Polysaccharides represent an almost unmanageably differentiated and large group of different carbohydrates consisting of a concatenation of more than 10 identical or even different monosaccharides glycosidically linked to each other. They are biopolymers that play a major role in human metabolism as energy stores, as structural elements in membranes, as components of proteins (proteoglycans), and for immunomodulation.
What are polysaccharides?
Polysaccharides, also known as glycans or polysaccharides, belong to the carbohydrate group of substances. Polysaccharides are formed by the concatenation of at least 10 monosaccharides that are linked together glycosidically. They can consist of linkages of up to several tens of thousands of monosaccharides, which also have lateral branching. Saccharides consisting of a glycosidic linkage of fewer than 10 monosaccharides are called di-, tri-, or oligosaccharides. The linked monosaccharides can consist of the same or different monosaccharides. Consequently, they are then homoglycans or heteroglycans. While saccharides up to the level of oligosaccharides taste sweet, polysaccharides are neutral in taste and hardly soluble in water. In principle, a distinction can be made between an O-glycosidic and an N-glycosidic bond. It is remarkable that this group of substances, which is so important for metabolism, is usually composed exclusively of the three elements carbon, hydrogen and oxygen. These are the three elements that are abundantly available almost everywhere in the Earth’s biosphere. In some cases, nitrogen (N), which is also available in unlimited quantities, also plays a role. Many polysaccharides can be described with the following chemical formula (Cx(H2Oy)n. Here, x usually takes the value 5 or 6 and y takes the value x minus 1.
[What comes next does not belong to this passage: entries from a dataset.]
The rows of Z fall into 3 groups, which share some directions, and each row is roughly a mix of its group's hidden directions.
Z (114 x 11):
[[-2.25 -0.74 -1.95  0.19 -1.58  0.14 -2.59  2.45 -3.40  0.63  0.93]
 [-1.03 -2.61  0.11  3.15 -1.49 -1.64 -1.32  0.55 -2.93 -0.73  1.91]
 [-1.75  2.16  1.64  0.44  1.37 -0.72  2.56  2.15  1.32 -1.94 -2.80]
 [-2.77  1.29 -0.87  0.01 -3.70 -0.40  1.58  0.76  2.07 -1.42 -2.05]
 [-2.41  2.16 -1.04 -0.23 -1.42 -1.24  0.79  0.28  3.24 -1.01 -3.19]
 [-2.59  0.85 -1.42 -3.03 -1.67  0.69  0.66 -1.68  1.45  2.27  2.25]
 [-0.43 -2.64  0.61  2.94 -0.78 -1.98 -0.74  1.02 -3.22 -1.10  1.91]
 [-1.29  1.08 -1.61 -3.25 -2.83  2.28  0.42 -0.90  0.88  2.27  1.20]
 [-2.44 -1.80 -0.90  1.91 -1.04 -0.40 -0.01  3.23 -2.96 -0.17  1.85]
 [ 1.24 -1.08  2.01  1.93  4.08 -0.91  0.12  1.92 -1.46 -1.92  0.27]
 [-0.55 -2.47  0.26  3.37 -1.64 -2.50 -1.13 -0.04 -2.67 -1.11  1.04]
 [-1.28  2.38 -0.24 -0.93 -1.58  0.82  0.69  0.19  3.11  0.24 -3.99]
 [ 1.69  1.84  1.62 -1.86  2.22  0.07 -0.33 -2.50  2.93  0.20 -2.29]
 [ 2.01 -2.38 -0.25 -0.02  1.19  0.47 -1.58 -2.09 -2.39  1.39  3.41]
 [-1.95 -1.08 -0.79 -0.70 -4.85 -0.04 -1.11  0.10 -2.44  0.20  0.87]
 [ 2.38  1.16  1.17 -1.65  1.12 -0.24 -0.90 -3.55  2.66  0.29 -2.14]
 [-0.29  2.72 -0.85 -3.43 -0.58  1.92  1.20 -1.30  3.18  0.27 -0.46]
 [ 2.12 -1.43  1.97  0.35  3.24 -0.95  0.41 -0.94 -2.16 -1.14  2.94]
 [ 1.42  2.13  1.33 -1.44  3.03  0.06 -0.62 -1.82  2.99  0.37 -2.27]
 [-2.78  1.09 -0.97 -0.40 -4.43 -0.37  1.07  0.34  1.38 -0.93 -1.93]
 [-1.93 -1.49 -0.80  0.57  0.85 -0.96 -3.32 -1.24  2.43  3.24 -0.09]
 [ 2.05  1.23  1.09 -0.35 -0.34  0.82  2.99  1.61 -2.61 -3.37  0.19]
 [-0.36 -1.37  0.54  0.25  2.19 -1.43 -3.18 -2.12  1.86  3.10 -0.82]
 [-0.68  2.10 -0.81 -3.93 -1.11  0.69  0.02 -1.72  2.55  1.92 -1.30]
 [-0.59 -2.76  0.20  3.28 -0.98 -2.35 -1.10  0.64 -2.88 -0.49  1.46]
 [-0.96 -2.25 -1.03  1.98 -2.11  0.03 -0.03  2.17 -3.60  0.16  2.11]
 [ 2.49 -1.21  1.79  2.29  2.21 -1.82 -0.05  0.89 -1.09 -3.31 -0.53]
 [ 2.19 -1.53  2.04  2.25  3.27 -1.28 -0.15  0.40 -1.65 -2.26 -0.91]
 [ 1.39  1.49  0.29 -0.28  0.63  0.92  3.59  1.23 -0.74 -4.13 -0.09]
 [-0.12 -1.35  1.50 -1.03  0.69  0.88  2.78 -0.50 -2.93 -2.04  3.24]
 [-2.86  1.28 -0.94  0.13 -3.35 -0.87  0.49  0.28  2.45 -1.34 -2.60]
 [-1.41 -2.07 -0.97  1.80 -1.43 -0.17  0.22  2.50 -3.41 -0.14  2.66]
 [ 3.00 -0.64 -0.14 -0.22  3.09  0.78 -2.34 -0.84 -1.81  1.86  2.24]
 [ 2.43  0.76  1.06 -0.47  0.00 -0.01  0.70 -3.98  3.52  0.95 -0.30]
 [ 1.60  1.95  0.71 -2.54  1.45  0.56 -0.70 -2.80  3.32  0.80 -1.35]
 [-1.61  1.97 -1.73  0.92 -2.42 -0.26  1.04  1.65  2.13 -0.84 -3.51]
 [ 1.44 -1.36  0.89  1.38  4.66 -0.23 -1.77 -0.29 -1.08  1.51  1.58]
 [-0.85 -2.61  0.09  3.30 -1.29 -2.17 -1.53  0.79 -2.70 -0.36  1.53]
 [-1.07 -1.82 -0.39 -0.11  1.12 -1.04 -4.13 -0.84  0.77  3.49 -0.16]
 [ 0.31  2.37  0.37 -4.82 -0.44  1.39  0.50 -0.61  1.38  0.67 -1.83]
 [-2.78  0.87 -1.97 -2.06 -2.40  0.99 -1.17 -1.37  1.82  2.16  1.72]
 [ 3.34 -0.63  0.90  0.27  3.65  0.56 -1.40 -0.72 -1.69  1.47  2.00]
 [ 2.57 -0.95  0.05 -0.07  2.86  0.81 -2.10 -0.19 -2.55  2.03  2.48]
 [-2.23  3.52  0.11 -0.61 -0.55 -0.18  2.69  1.53  2.27 -0.87 -1.98]
 [-2.66 -1.58 -1.60  0.63  0.16 -0.36 -2.78  2.17 -3.38  0.25  0.95]
 [ 1.83 -2.27  0.84  1.57 -0.73  0.36 -1.34  0.63 -4.26  0.98  1.97]
 [ 1.23 -0.54  2.12  2.21  3.21 -1.26 -1.36  1.17 -1.21 -2.19 -2.24]
 [ 1.14  1.99  0.92 -2.07  1.64 -0.33 -0.03 -2.84  3.54 -0.16 -1.94]
 [ 0.93 -1.31  1.47  2.55  1.78  0.18  2.28  2.52 -3.28 -0.81  0.41]
 [-1.37  1.32 -0.64 -0.27 -1.18 -0.08  1.32 -0.58  3.32 -1.07 -4.22]
 [ 2.16  0.09 -0.21 -0.73 -0.44  1.38  1.52  0.13 -3.37 -3.29  2.38]
 [-1.10 -0.65 -0.81  0.69  0.92 -1.26 -3.60 -2.44  2.43  2.68 -0.60]
 [ 1.46  2.17  0.81 -1.82  1.77  0.68 -1.24 -1.90  3.26  1.09 -2.48]
 [ 2.19  2.08  0.39 -2.04  1.49  0.83 -1.24 -2.29  3.22  1.03 -1.73]
 [-2.97  0.18 -1.22 -0.20 -3.02  0.04  0.92  2.49 -1.98 -2.59 -0.63]
 [ 1.84 -1.75  1.79  1.52  3.87 -0.20 -1.04  1.94 -2.30 -0.52 -0.32]
 [ 1.73  0.14  1.36 -0.74  1.03  0.27  2.24 -2.95  3.98  1.19 -0.26]
 [-1.83  0.71 -1.93 -1.14 -4.81  0.76  1.00 -0.78  0.44  1.02  1.45]
 [ 2.84  0.43  2.29  0.03  0.76  0.14  2.36 -2.88  3.02  0.66  0.22]
 [ 0.60  2.73 -0.44 -2.98  1.02  1.83  1.06 -0.97  3.36  0.61 -1.61]
 [ 1.49 -1.47  1.30  0.42  3.62 -0.81 -1.37 -0.88 -2.34  0.63  3.00]
 [ 1.83 -1.76  1.20 -0.02  3.42 -0.66 -2.46 -1.56 -1.58  0.98  2.35]
 [-1.59 -1.80  0.74  0.10  1.19 -1.86 -2.80 -1.68  2.30  2.78 -1.62]
 [-0.27 -2.95  0.50  3.04  0.10 -2.65 -2.28 -0.14 -2.37 -0.45  1.10]
 [ 1.40  1.13  1.83 -0.83 -1.00 -0.21  2.64 -2.25  3.72 -0.13 -1.83]
 [-3.38  0.71 -0.90 -0.07 -3.71 -0.44  1.07  1.79  1.29 -0.94 -1.99]
 [ 0.47  1.61 -1.15  2.45 -0.35 -0.05 -2.47  2.28  2.18  0.64 -3.29]
 [-0.83 -1.96 -0.30  1.96 -1.18 -0.38  0.95  2.46 -3.56 -1.09  2.58]
 [-0.66 -2.59  0.27  3.70 -0.61 -2.06 -1.81  0.47 -2.53 -0.87  1.16]
 [-1.54  2.60  0.77  0.35 -0.46 -0.87  1.38  1.40  2.22 -1.32 -4.02]
 [-0.40 -2.55  0.21  2.85 -2.10 -1.79 -1.35  0.83 -3.26 -0.81  1.14]
 [ 0.48 -2.65  1.33 -2.03  0.18  0.94  0.51 -0.97 -3.83 -0.18  2.76]
 [ 1.33 -1.57  0.12  1.31 -3.82 -0.24  1.58 -0.04 -3.31 -1.13  1.48]
 [-3.13  0.77 -1.52 -0.34 -3.98 -0.67 -0.11 -0.07  2.02 -0.85 -1.90]
 [ 2.71 -2.50 -0.79 -0.10  0.59  1.43 -2.00 -1.76 -1.88  1.54  2.81]
 [-0.15 -0.07 -0.17 -2.20  1.66 -0.57 -2.91 -3.69  2.57  0.78 -0.49]
 [-2.14  0.74 -2.15 -1.47 -4.01  1.39 -0.44 -0.82  0.88  1.98  1.45]
 [ 0.23 -1.08 -0.30 -1.81  1.20 -0.90 -3.59 -3.53  1.47  1.77 -0.35]
 [-1.14 -0.05  0.73 -1.92 -2.21  0.95  3.85 -1.06 -2.46 -0.91  1.83]
 [-1.60  1.78 -1.62 -0.06 -3.27  0.18  1.73  0.98  2.44 -0.99 -2.75]
 [ 2.04 -2.45  2.20  1.85  0.71 -0.72  1.10  0.05 -3.55 -1.81  0.99]
 [-0.69  0.99 -1.95 -2.21 -2.42  0.36 -1.62 -2.18  2.55  2.59 -0.88]
 [ 2.38 -1.02  1.28 -0.62  3.65 -0.08 -0.35 -1.47 -1.29 -0.08  3.40]
 [-2.30  2.18 -0.15  0.44 -1.20 -0.49  1.62  2.17  2.13 -1.37 -3.44]
 [ 2.00  0.97  1.85 -0.29  1.31 -0.04  3.06 -2.21  3.38 -0.52 -1.17]
 [-2.10  1.94 -1.88  0.18 -3.56  0.77  0.15  1.80  1.41  0.98 -2.51]
 [-1.24 -1.40 -0.59  0.63  2.00 -1.02 -3.62 -1.27  1.71  3.25 -0.23]
 [-2.15 -0.54 -0.86  0.72  0.30 -1.27 -3.42 -0.84  2.61  2.98 -1.28]
 [-0.20  2.62 -0.63 -3.01  1.06  2.20  1.19 -1.01  3.05  1.46 -1.16]
 [-3.00  1.14  0.01  0.75 -2.59 -0.83  2.37  0.91  1.84 -1.86 -2.45]
 [ 2.31 -2.84  0.23  0.46  2.25  0.38 -2.72 -1.50 -1.89  1.26  1.96]
 [-1.31  2.99  0.45 -0.80  0.76 -0.17  1.08  0.17  3.32 -0.33 -3.62]
 [-0.35  0.45 -1.07 -3.05  0.13  0.34 -2.84 -2.81  2.79  1.69  0.10]
 [-3.53  0.67 -1.52 -0.45 -1.37 -1.13 -2.12  0.92  2.73  0.70 -2.38]
 [-0.29 -1.99  1.73 -1.26  1.39  0.24  2.07  0.27 -3.77 -0.33  2.87]
 [-3.08 -0.17 -0.58 -0.20 -4.19 -0.04  1.29  2.38 -0.99 -1.23 -0.55]
 [-2.39  0.86 -2.40 -1.43 -2.41  1.42 -0.60 -0.94  1.75  3.06  1.33]
 [-1.99  1.84 -1.51 -1.46 -1.45 -0.46 -1.25 -0.56  3.87  0.67 -2.48]
 [-0.70 -2.49 -0.31  3.27 -1.95 -1.88 -1.92  0.76 -2.62 -0.20  1.25]
 [ 1.66  1.66  0.81 -2.22  1.02  0.10 -0.90 -3.12  3.32  0.63 -1.86]
 [-2.01  2.10 -1.54  1.08 -2.37  0.55  1.72  2.89  1.13 -0.59 -2.59]
 [ 1.86 -2.41 -0.64  0.63  0.80  0.62 -1.82 -1.20 -2.88  1.70  3.25]
 [ 1.63  0.41  1.90  1.82  4.48 -1.09 -0.68 -0.64  1.61  1.20 -1.27]
 [-1.77 -0.29  0.06  0.44  0.12 -1.32 -1.65 -1.37  3.93  2.82 -2.10]
 [-0.48 -1.21  1.15 -1.00 -0.78  0.17  3.47 -1.51 -2.66 -1.82  2.87]
 [ 2.07  0.57  0.69 -0.31 -0.33  1.38  3.29  0.57 -2.63 -3.04  1.76]
 [ 3.53 -0.75  2.20 -0.60  2.17 -1.31  0.36  0.82 -1.11 -3.17 -0.94]
 [-3.12  0.78 -0.55  0.02 -3.64 -0.74  1.36  0.69  1.88 -1.43 -2.28]
 [ 1.89 -0.66  1.88  1.72  5.08 -0.57 -0.19 -0.60 -0.09  0.54  0.45]
 [-2.30  0.09 -2.00 -0.53 -4.92  0.65 -0.21  1.07 -0.96 -0.75  0.81]
 [ 0.12  0.79  1.48 -3.12  0.66  2.06  3.40 -1.85 -0.88 -1.92  0.91]
 [-3.35  0.85 -0.81  0.44 -3.46 -0.65  1.43  0.87  1.78 -1.64 -1.93]
 [-2.47  2.03  0.48  0.25 -1.88 -1.00  2.49  1.87  1.46 -1.81 -2.73]
 [ 2.72  0.01  1.86  1.08  4.66 -0.61 -0.44 -1.56  0.77  0.40 -0.15]]
Here is one row from each group, named. Which group is each of the other rows in?
[ 1.70 -2.32  1.02  2.28 -0.76 -0.46  0.54  0.71 -4.22 -0.92  1.66]	(126)
[ 0.77  0.43 -0.91 -0.55 -2.41  1.58  1.60  1.42 -3.40 -2.49  2.22]	(84)
[-1.12  0.98 -1.20 -3.47 -3.68  0.34  0.37 -1.79  0.85  2.04 -0.09]	(94)

[ 0.17  2.56 -0.13 -3.02  2.18  2.02  1.25 -0.64  2.95  0.95 -1.20]	(94)
[-1.55  0.85 -0.41 -0.94 -4.89  0.21  2.12  0.47 -0.08 -1.96 -0.95]	(84)
[ 1.03  1.74  0.03  0.05 -0.81  0.00  0.80 -2.50  4.81  1.23 -1.11]	(84)
[ 1.74 -1.76  2.10  1.90  0.94 -1.37  0.39  1.26 -3.30 -2.81 -0.36]	(94)
[ 0.92  2.42  0.01 -2.87  2.07  1.25  1.02 -1.45  3.44 -0.23 -1.31]	(94)
[-2.43  1.07 -1.10  1.22 -2.26 -0.14  1.42  2.42  1.36 -1.23 -3.38]	(126)
[-0.97 -2.41 -0.13  3.18 -2.12 -1.92 -1.14  0.45 -2.71 -0.90  1.67]	(94)
[ 0.84 -0.90  1.27  3.05  0.60 -0.84  2.54  2.64 -2.93 -1.42 -0.20]	(94)
[-0.20 -2.21  0.39  3.62 -1.64 -2.30 -0.62  0.82 -2.85 -1.41  0.52]	(94)
[-1.06 -1.57  1.58 -1.87  1.46  1.41  2.03 -0.42 -3.74  0.73  2.25]	(94)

Function, effect and tasks
The substance group of polysaccharides performs three important main functions in human metabolism (metabolism). They serve as energy stores in the form of glycogen, as substances that provide structure and strength, and they exert an influence on the immune system. Glycogen is a homoglycan composed of up to 50,000 glucose monomers in strong branching. It assumes the role of short- to medium-term energy storage. For longer-term energy storage, glycogen is introduced into fat metabolism and converted into body fat. During intense muscular activity or other energy requirements, the body can initially draw on glycogen stores because the individual glucose molecules can be released from glycogen with little effort. The plant counterpart to glycogen is starch (amylopectin and amylose). Polysaccharides play a special role as a component of the glycocalyx, the membrane that envelops human and animal cells as a protection against desiccation and phagocytosis, and as an intercellular means of communication. As a component of proteoglycans, which make up the bulk of the extracellular matrix, polysaccharides provide the necessary strength and cohesion of the various tissues. Heteroglycans also play an important role in cartilage formation in the form of glycosaminoglycans, which are composed of disaccharide units. This is hyaluronic acid, which has an enormous water-binding capacity as well as other special properties. Certain polysaccharides, which are mainly found in medicinal plants or fungi, are said to have an immunomodulating effect. This means that allergic reactions of the immune system or even autoimmune reactions are said to be improved by specific polysaccharides.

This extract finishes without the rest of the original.